In [None]:
%%capture
!pip install pandas scikit-learn numpy matplotlib torch
!kaggle competitions download titanic
!unzip -o titanic.zip

In [None]:
import pandas as pd

# Model I: Birkenhead Model

To get things going, we can make an easy first pass model that operates on the knowledge that women and children were prioritized evacuation under the [Birkenhead drill](https://en.wikipedia.org/wiki/Women_and_children_first).  Simply put, if you are a woman or under the age of 13, the model will predict that the individual survives.

In [None]:
train = pd.read_csv("train.csv")
test = pd.read_csv("test.csv")
train.sample(5)

In [None]:
child_age = 12.0

# Keep sex and age columns
reduced = train[["Sex", "Age", "Survived"]].copy()
reduced.Sex = (reduced.Sex == "female").astype(int)
reduced.Age = (reduced.Age <= child_age).astype(int)
reduced["predicted"] = reduced.Sex | reduced.Age
train_acc = (reduced.predicted == reduced.Survived).mean()
sex_only = (reduced.Sex == reduced.Survived).mean()
print(f"Birkenhead drill train accuracy: {train_acc * 100:.2f}%")
print(f"Sex only train accuracy: {sex_only * 100:.2f}%")
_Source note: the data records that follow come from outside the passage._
The rows below fall into families. The same turns and mirrors carry the whole set onto itself and the rows of a family onto each other. For each named row, which other rows are in its family? Write them in the order they are listed.
These 32 rows form 8 families of 4 rows each.
Q_64: [-0.10, -0.71,  2.29,  1.62,  0.87,  1.65, -1.64, -2.20,  0.92, -1.08,
 -2.73]
Q_662: [-1.10, -2.97,  1.68, -1.33,  1.89, -0.37, -1.83,  0.74, -0.48, -0.29,
 -0.56]
Q_788: [-0.79, -2.06,  2.15, -1.30,  1.44,  0.60, -2.39,  1.69, -0.23, -1.16,
 -0.09]
Q_21: [ 1.53,  2.69, -1.16, -0.29,  1.15, -1.47,  1.89, -0.45, -1.62,  0.91,
  4.37]
Q_694: [ 0.54,  4.27,  0.39,  1.41, -1.06,  0.96,  3.78, -1.59, -2.06,  0.26,
  1.93]
Q_932: [-0.48, -2.90,  1.31, -0.69,  2.71, -1.43, -0.94, -0.03, -1.76,  0.37,
 -1.52]
Q_334: [ 1.77,  3.10,  0.00, -1.31,  2.11, -2.22, -0.04,  0.19, -1.83,  2.34,
  2.77]
Q_25: [-0.66, -1.05,  2.43,  2.53,  0.13,  3.06, -0.12, -0.95,  1.07, -2.35,
 -0.46]
Q_332: [ 0.37,  3.37,  0.39,  0.59, -0.37,  0.42,  2.62, -1.83, -4.23,  0.64,
  3.09]
Q_654: [ 1.32,  4.79,  1.55,  0.76, -0.36,  0.95,  3.53, -0.72, -1.69, -0.12,
  2.07]
Q_771: [-2.12,  0.80,  2.39,  1.71,  0.91,  1.62,  0.92, -3.10,  0.85, -1.56,
 -2.33]
Q_184: [-0.82, -1.59,  2.31, -1.07,  2.43, -0.83, -1.27,  0.19, -0.41,  0.33,
 -2.75]
Q_596: [-2.01,  0.75,  2.07,  2.36,  0.30,  3.21, -0.67, -1.24,  1.30, -1.24,
 -1.64]
Q_341: [ 0.70,  2.44, -0.09, -0.75,  1.74, -2.06,  1.05,  0.19, -3.09,  2.11,
  3.70]
Q_793: [ 1.32,  2.04, -1.93, -0.96,  0.98, -2.25, -1.02, -0.16, -2.86,  1.11,
  2.32]
Q_346: [ 0.95,  1.66, -1.54,  0.18,  0.60, -1.97, -0.07, -0.64, -3.05,  1.49,
  4.16]
Q_617: [-1.83, -0.73,  2.76,  2.06, -0.66,  2.54, -0.08, -1.11,  0.54, -0.66,
 -2.34]
Q_882: [-0.25, -2.00,  2.30,  0.95,  0.38,  2.36, -0.22, -1.46,  1.63, -1.21,
 -2.01]
Q_848: [ 0.70,  4.24, -0.09, -0.41, -0.14,  1.12,  2.99, -1.39, -2.56,  0.45,
  3.39]
Q_104: [ 1.83,  2.34, -0.71, -1.50,  1.06, -2.65,  0.37, -0.12, -1.85,  1.70,
  3.25]
Q_345: [-1.14, -2.18,  1.96, -0.86,  1.21,  0.53, -0.83,  1.15,  0.82, -0.94,
 -2.15]
Q_763: [ 0.81,  3.80, -1.02,  0.49,  1.65, -2.40,  0.56, -1.10, -1.73,  0.56,
  3.81]
Q_146: [ 0.30,  4.61,  0.54,  1.86,  0.35,  0.93,  2.70, -2.34, -1.82,  1.01,
  3.08]
Q_883: [-0.84,  4.74, -0.59,  1.20, -0.99,  0.96,  1.77, -1.72, -2.61,  0.08,
  2.86]
Q_130: [-1.14, -0.94,  2.80,  2.20,  0.75,  1.15,  1.03, -2.42,  1.03, -0.62,
 -2.66]
Q_696: [-1.56, -0.36,  1.82,  2.39,  0.67,  3.04,  0.27, -1.77,  1.13, -1.89,
 -1.66]
Q_231: [-0.91, -3.31,  1.72, -0.33,  1.29, -0.22, -1.97,  1.11, -0.77,  0.87,
 -0.13]
Q_429: [-1.83, -2.55,  2.56,  0.11,  0.44, -0.91, -0.61,  0.66, -0.43, -0.78,
 -2.23]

# Write out the submission
bh_test = test[["PassengerId", "Sex", "Age"]].copy()
bh_test.Sex = (bh_test.Sex == "female").astype(int)
bh_test.Age = (bh_test.Age <= child_age).astype(int)
bh_test["Survived"] = bh_test.Sex | bh_test.Age
bh_test.to_csv("birkenhead.csv", columns=["PassengerId", "Survived"], index=False)

In [None]:
#!kaggle competitions submit titanic -f birkenhead.csv -m "Naive Model"
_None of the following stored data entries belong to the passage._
A single turn carries every row of the set below to another of its rows. Some are shown first; where does it send the rows asked next?
J805: [ -1.0 -25.9   2.1 -13.9 -15.5  -3.4  10.6   5.7  26.2  23.2   2.8  15.4
   5.9 -11.2  -4.6  -7.4]
J693: [ -8.6 -23.9   8.4 -15.0  -9.2  -0.7  15.7   7.6  22.0  20.1  -7.2  17.5
  13.4  -7.4  -8.0  -9.3]
J968: [  5.8   7.4   3.4  -0.9  31.3  -5.9  -9.9   2.9  14.7 -17.2  35.8   5.3
   6.5  -0.2 -14.5 -19.0]
J694: [ -6.9  -7.2  -0.1   7.2   3.5  24.1   1.7   7.8  37.1 -17.6  -1.4  -3.7
 -19.2   0.2   5.5 -36.6]
J251: [-13.5  -6.0  -7.4  17.7  22.5  -3.9   6.3   6.1  23.7 -11.9  31.1   3.1
  -3.5 -25.8  -7.5 -32.7]
J445: [-22.9 -10.9  -7.1  -9.7  27.3 -23.6 -10.4   4.7  13.2  12.3  27.8  13.1
   3.7 -13.7 -11.6 -23.6]
J161: [ -1.2  -5.4   3.1  10.1 -19.1  12.0   0.6  22.9  28.0  -5.9  -1.5   3.7
  -9.6  -0.3  17.8 -36.4]
J304: [ 16.1  17.7 -10.8  -0.5  36.4   1.1 -11.5   8.7  20.4  -7.4  25.3  12.8
   4.2  -0.3  -8.6 -20.9]
J653: [ -2.9  10.8  -2.9 -23.7   4.7 -13.3  10.8  16.4   3.3  -6.2 -11.7  23.5
   3.5  22.5  -0.8 -19.3]
J36: [-10.2  -7.0   3.5   6.1  -3.0  23.0   6.9   8.6  24.2 -10.7  -7.8   5.6
   0.8  -2.8  26.6 -25.6]
J385: [-10.4 -14.2  -1.8 -12.8 -11.8   5.5  17.6  10.1  22.5  24.0   2.5  19.7
   1.3 -11.0  -5.5   2.4]
J395: [  4.3   3.4  -7.6 -16.9   8.6 -11.7  -7.4  16.6   7.6  -4.7   3.3  30.5
  -2.0  32.6  -8.9 -33.8]
J404: [ -9.7 -27.6   1.1 -19.1   0.6  -1.8   8.2   0.7  28.5  22.9   7.8  23.8
  -4.3  -8.6 -15.8  -6.4]
J516: [-14.5   1.2 -18.5  15.3  19.5   0.4  12.2  10.1  22.7  -1.7  31.9   4.1
   2.2 -21.5 -11.0 -38.5]
J977: [ -1.8  -2.1 -11.4  10.0  24.7  -9.2  13.2  -3.4  20.4 -11.8  32.9   4.9
  -5.9 -17.5  -6.4 -35.2]
J150: [ -7.9 -22.5  10.7 -16.2 -14.2  -0.2  14.2  23.4  24.4  18.0  -2.1  15.9
   4.9  -9.9  -3.8  -6.3]
J809: [ -1.2  13.4  -9.5 -13.7  -2.1 -11.9   3.1  23.7   0.8   1.7  -5.0  27.8
   0.6  25.3   1.9 -21.0]
J819: [ -0.2  11.3  -6.7  -5.2  32.2  -3.2 -20.6  15.2  14.6  -9.9  31.4   4.4
   8.2   5.9  -8.3 -29.4]
J303: [  2.8   0.5  -8.7 -12.2   4.5  -2.8   7.9  20.1   0.8  -5.0  -0.8  31.9
  11.6  28.3  15.3 -29.2]
J895: [-21.3  -8.7   3.0   0.4  24.3 -25.0  -4.8  -7.9   5.9  -2.4  29.1   9.4
   1.0 -13.5 -16.1 -23.4]
J756: [-12.4 -16.8  -4.1 -13.4 -20.6   9.0  18.3   1.5  17.9  15.6   5.8  15.6
   4.4  -5.6  -9.6  -6.5]
J927: [  2.8  -4.9   5.2   6.9  -6.2  13.6   1.9  14.8  31.6 -14.3 -12.0  -7.7
  -5.9   0.1  14.0 -34.9]
J453: [ 14.0  11.5  -1.2 -12.8  -0.5 -12.2  -2.3  18.8  10.7   0.7 -11.6  27.3
   9.8  24.4   3.4 -28.5]
J540: [ -1.7  -4.4   1.4  11.0 -13.4  20.8   8.4   9.4  29.6  -6.3  -6.7   2.4
  -1.4  -1.0  10.4 -38.9]
J696: [ 14.5   7.3   2.3 -14.4  -2.8 -17.2  -0.5  31.6  14.4   1.0  -8.1  29.0
   2.5  18.4   7.9 -23.1]
J401: [-24.2  -7.6   6.9  -6.6  29.4 -11.7 -11.6   4.5   4.4   6.1  15.0   6.7
   8.9 -10.1 -23.4 -14.6]
J258: [-18.8  -6.9   2.1  -1.3  26.4 -24.2  -8.5   6.3  11.1   2.3  30.1  15.6
   8.4 -15.4 -19.8 -14.1]
J200: [ -9.2   9.0   1.6   9.8  -9.7  21.9   1.8  17.1  27.9 -11.7  -7.6  -1.0
 -11.6   1.7  13.6 -26.4]
J596: [  6.0  14.0  -8.0   6.3  30.4  -9.0 -11.6  14.1  14.6 -17.7  34.4  11.7
   5.2  -1.5  -8.7 -25.3]
J498: [-26.0  -3.6   0.5  -5.1  30.3 -21.0  -8.3   6.9  14.3   5.9  18.2  11.5
   8.7 -18.7 -15.7 -19.7]
J44: [  5.2  19.6  -6.9   3.6  27.7  -2.1 -18.6  10.0  20.2  -5.1  30.5  13.2
   9.7  -4.2  -8.1 -25.3]
J274: [-13.9 -22.4  -6.6 -22.5 -12.3   1.4  11.4   6.8  28.3  15.4   6.9  14.9
  -0.6 -14.5  -6.1  -4.6]
J626: [ -7.8 -20.5  -0.8 -15.5  -7.0   5.5  10.1   4.7  19.2  20.3   4.2  28.8
  13.5  -6.2   8.4  -1.2]
J228: [ -7.7  -4.7 -17.9   6.6  28.7   3.0   7.5   6.4  31.8  -5.3  33.4  -2.0
  -4.8 -21.1  -2.9 -33.8]
J994: [ -1.6  11.7  -0.9   4.0 -11.1  16.6  -3.1  -0.6  27.4 -12.9  -9.5   5.6
  -9.6   0.6  17.9 -26.6]
J26: [ -0.2   7.7 -14.7 -26.6   1.2 -17.4  -2.4  23.2   5.6  -5.5  -1.2  23.6
   1.8  23.7  -2.5 -25.6]
J170: [ -5.2   2.6  -7.2  -2.6  -8.3  17.1  -2.7  13.0  31.6 -19.3  -3.2  -4.5
 -10.8  -0.6  15.9 -34.1]
J510: [-12.7  -5.9 -20.3  20.0  14.9  -3.2   9.1  -0.4  18.6   1.0  25.3   4.8
  -8.6 -21.0  -7.7 -42.3]
J904: [ 10.0   1.6  -5.1 -16.9  -2.6 -18.0   4.6  24.0   2.3  -2.4  -3.0  21.3
   9.8  27.1  -3.4 -28.5]

J36 moves to J303
J26 moves to J274
Now these:
J540 moves to J453
J510 moves to J304
J200 moves to J809
J927 moves to J904
J653 moves to J756
J150 moves to J161
J977 moves to J968
J819 moves to J445
J395 moves to J404
J498 moves to J516
J258 moves to J251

Not bad!  For such a simple model we are at nearly 80% accurate.  Adjusting for children didn't make much of a difference, but it did give us an extra half a percent or so.  

# Data Preparation

Before trying out any more sophisticated models, let's try to clean up our data to get the most out of what we have.  There are a lot of variables that may be missing entries and string fields that we could convert into categorical columns like we did for sex in our naive model.